# Emotion Recognition Classification Task 

## CS985 Deep Learning - GROUP S

#### Aishwarya Kurhe - 202382549                                                                 
#### Ayesha Gaikwad - 202363500
#### Krish Dasani - 202388555                                                                      
#### Santosh Bangera - 202366764

## 1. Overview

For the given classification task, machine learning models were developed, demonstrating the application of deep learning in emotion recognition from images. A RandomForest classifier was established as the baseline model, followed by exploration of deep neural network (DNN) architectures, integrating techniques such as data augmentation and early stopping to boost performance and address overfitting concerns. The best-performing DNN model was selected based on validation accuracy, proving its superiority over the baseline. Overall, the key learnings emphasize on the importance of thorough data preprocessing, selecting appropriate model architecture and evaluation strategies for developing effective machine learning models. Based on the modelling, possible recommendations include additional hyperparameter tuning and investigating more intricate model architectures to further optimize performance.

In [1]:
import pandas as pd
import numpy as np
from tensorflow.keras.utils import to_categorical
from sklearn.model_selection import train_test_split, cross_val_score
from tensorflow.keras.preprocessing.image import ImageDataGenerator
from tensorflow.keras.models import Sequential
from tensorflow.keras.layers import Conv2D, MaxPooling2D, Flatten, Dense, Dropout, BatchNormalization
from tensorflow.keras.optimizers import Adam
from tensorflow.keras.callbacks import EarlyStopping, ModelCheckpoint, LearningRateScheduler
import tensorflow as tf
from sklearn.ensemble import RandomForestClassifier
from sklearn.metrics import accuracy_score



## 2. Methodology

### 2.1 Exploring the data

To approach modelling for this task, the process initiated with an extensive analysis of the loaded dataset that provided a better understanding of its characteristics, such as class distribution, potential imbalances, and the nature of the images themselves. The dataset show grayscale images depicting facial expressions across seven emotion classes. While class distribution appeared balanced, some classes may have fewer samples. Images exhibit diverse expressions, lighting conditions, and orientations, indicating the complexity of emotion recognition.

In [2]:
# Load datasets
train_df = pd.read_csv('my_emotion_train.csv')
test_df = pd.read_csv('my_emotion_test.csv')
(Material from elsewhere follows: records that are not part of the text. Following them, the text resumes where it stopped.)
Every row gives one point. Each copy is the shape, with its points in the same order, turned, moved and blurred by noise. Is it also mirrored, or only turned?

Shape (9 x 3):
28 2 9

17 -29 13

-8 33 22

19 -1 6

-20 85 9

24 -33 1

-26 48 20

31 -26 -20

-27 -21 -12
Copy 1 (9 x 3):
23 0 16

21 22 -16

-12 8 46

10 8 3

-37 -22 84

25 9 -26

-34 10 54

21 -12 -31

-30 10 -23
Copy 1 is: mirrored
Copy 2 (9 x 3):
24 11 21

-4 -13 16

0 60 15

11 14 13

22 102 16

-3 -19 10

-5 75 9

15 -22 -12

-26 9 -21
Copy 2 is: only turned
Copy 3 (9 x 3):
18 20 1

-11 30 -12

10 10 45

9 20 1

38 -15 82

-13 22 -29

8 -3 62

6 4 -29

-32 -14 9
Copy 3 is: mirrored
Copy 4 (9 x 3):
18 32 -6

-14 31 -18

18 23 40

11 25 -3

55 5 78

-9 25 -30

21 13 61

8 9 -38

-23 -14 4
Copy 4 is: mirrored

Shape (11 x 6):
-26 -15 -20 -3 -44 -4

40 13 -6 -5 1 5

-47 22 3 -23 25 4

48 -44 25 36 -25 2

28 15 -44 47 14 -21

-8 -18 6 -22 -22 -46

68 4 6 -46 9 18

-11 -44 -3 25 35 6

-14 -24 17 -21 -5 -34

-5 4 -28 14 13 -24

9 -24 45 -10 38 -83
Copy 1 (11 x 6):
-33 2 -29 -28 -41 -20

19 -15 -21 -15 15 19

-39 29 17 -38 36 -15

18 -52 6 16 -41 14

-2 16 -40 44 12 30

-5 -15 -20 -8 -10 -59

36 -50 -26 -38 40 19

-53 -34 10 18 14 14

-13 -19 -5 -14 6 -50

-18 13 -27 21 13 -12

7 -34 23 32 41 -80
Copy 1 is: only turned
Copy 2 (11 x 6):
33 2 7 -52 -21 -27

21 3 -37 11 -1 8

-50 -9 -15 -35 -23 -13

62 -16 22 14 20 35

17 17 -12 32 29 -44

27 -49 -3 -31 -17 -25

28 -16 -71 3 1 38

-12 -12 19 -19 53 5

9 -50 3 -34 -6 -10

0 -3 -9 -4 10 -41

-5 -105 2 14 4 -13
Copy 2 is: mirrored

Shape (15 x 9):
-40 -14 27 -11 18 21 11 -38 -52

-12 -36 -24 -6 -8 16 14 -39 -35

26 6 -5 12 10 -38 -47 33 13

8 13 19 20 -31 -33 -52 -21 17

-8 1 -25 -7 -25 0 28 15 -51

52 11 10 40 14 -46 -38 -19 -7

-48 -4 -50 -8 -22 -36 -11 9 -51

17 2 -14 15 3 -23 -28 -3 46

-29 -40 7 -33 4 -13 10 -36 -52

-22 12 -38 -34 -27 -45 34 -19 -32

-38 -34 35 -19 -10 13 30 -20 -41

16 17 10 32 48 -42 -41 -12 37

5 29 1 68 17 -15 -34 -17 16

-30 -55 0 18 -2 -2 8 -31 -41

8 -4 17 52 6 -57 -8 3 23
Copy 1 (15 x 9):
-11 -12 -4 4 -6 45 -14 -36 -82

8 -40 -23 -25 0 35 -8 -17 -38

16 -1 4 21 -9 -61 4 17 10

-8 17 9 -2 -42 -40 -8 -37 9

36 -23 -23 -34 19 7 32 -16 -43

35 -15 -4 42 -31 -46 -13 -47 14

2 -8 -65 -51 10 -34 5 -13 -53

-9 3 2 8 -16 -29 6 2 39

-20 -41 -25 -2 -8 14 5 -26 -72

-8 -24 -63 -29 -15 1 50 -32 -33

-19 -27 13 -17 19 37 7 -34 -68

1 19 -17 61 -14 -38 -14 -12 28

18 35 -14 25 -7 -22 -34 -32 25

-15 -52 -9 -19 19 10 -33 -35 -39

-1 -8 -10 26 15 -48 0 -48 30
Copy 1 is: mirrored
Copy 2 (15 x 9):
-54 20 18 4 46 28 24 -1 -12

-26 -5 -19 -26 21 40 30 0 -12

48 -13 -4 37 -13 -31 -18 -3 -14

9 -6 -18 54 -18 12 -32 -42 -1

0 21 16 -24 -16 33 19 22 -34

38 -17 -7 45 0 -19 12 -60 -35

-13 33 -32 -12 -12 18 -18 34 -60

40 -4 -36 32 -9 -15 -2 -20 20

-57 8 1 -31 30 11 4 -8 -24

-7 56 -17 -44 -16 19 -4 -11 -30

-70 7 24 -13 14 26 18 3 2

37 7 -28 61 20 -49 8 -39 5

30 10 -29 81 0 2 28 -26 -12

-55 -14 -22 -2 13 17 35 0 -25

9 -1 -20 50 -36 -37 22 -33 -9
Copy 2 is: only turned
Copy 3 (15 x 9):
20 -44 7 -13 12 17 4 -37 -38

22 -46 -28 5 -18 -6 38 -13 -27

-9 3 -16 25 3 -60 -37 33 25

-5 0 20 50 -18 -58 -18 -18 21

42 7 -34 -2 -15 -13 12 11 -52

23 -21 -23 51 19 -76 -35 -13 33

-14 -5 -31 16 -14 -40 8 11 -83

-21 3 -21 35 -8 -43 -3 10 44

11 -55 -10 -32 -7 -27 22 -28 -45

3 16 -52 -9 -26 -44 27 -33 -54

27 -28 18 -34 1 2 30 -21 -37

-29 -11 -18 36 40 -49 -33 -14 52

-3 1 -9 76 35 -28 -19 -10 30

17 -54 -1 8 15 -22 46 -5 -34

1 10 -2 34 43 -73 9 1 26
Copy 3 is: only turned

### 2.2 Data Preprocessing

Subsequently, the data underwent preprocessing, with pixel values originally provided as strings converted into NumPy arrays and normalised to a range between 0 to 1 to facilitate convergence during training. 
In regards to the methodology, one of the most important aspects was the separation of the dataset into three distinct sets: training, validation, and testing. This ensured that models were trained on a portion of the data, validated on another portion to monitor performance and hyperparameters, and ultimately evaluated on unseen test data. 

In [3]:
# Preprocess function to convert pixels from string to numpy array
def preprocess_pixels(pixel_str):
    return np.array([int(pixel) for pixel in pixel_str.split()]).reshape(48, 48, 1)

# Apply preprocessing
X_train = np.array([preprocess_pixels(x) for x in train_df['pixels']])
y_train = to_categorical(train_df['emotion'])
X_test = np.array([preprocess_pixels(x) for x in test_df['pixels']])

# Normalize pixel values
X_train = X_train / 255.0
X_test = X_test / 255.0



### 2.3 Data Augmentation

Given the limited size of the dataset, the utilization of data augmentation techniques was considered crucial. Techniques such as rotation, flipping, and zooming adjustment were employed to enhance model generalization and improve performance by introducing variability in the training data. By diversifying the dataset, these augmentation techniques aimed to give the model access to a bigger and more representative sample of data for learning.

In [4]:
# Split the training data for validation
X_train, X_val, y_train, y_val = train_test_split(X_train, y_train, test_size=0.2, random_state=42)

# Data augmentation
datagen = ImageDataGenerator(
    rotation_range=10,
    width_shift_range=0.1,
    height_shift_range=0.1,
    zoom_range=0.1,
    horizontal_flip=True,
    fill_mode='nearest'
)
datagen.fit(X_train)



## 3. Models

Model selection for the task involved exploring both traditional machine learning approaches and deep neural networks (DNNs).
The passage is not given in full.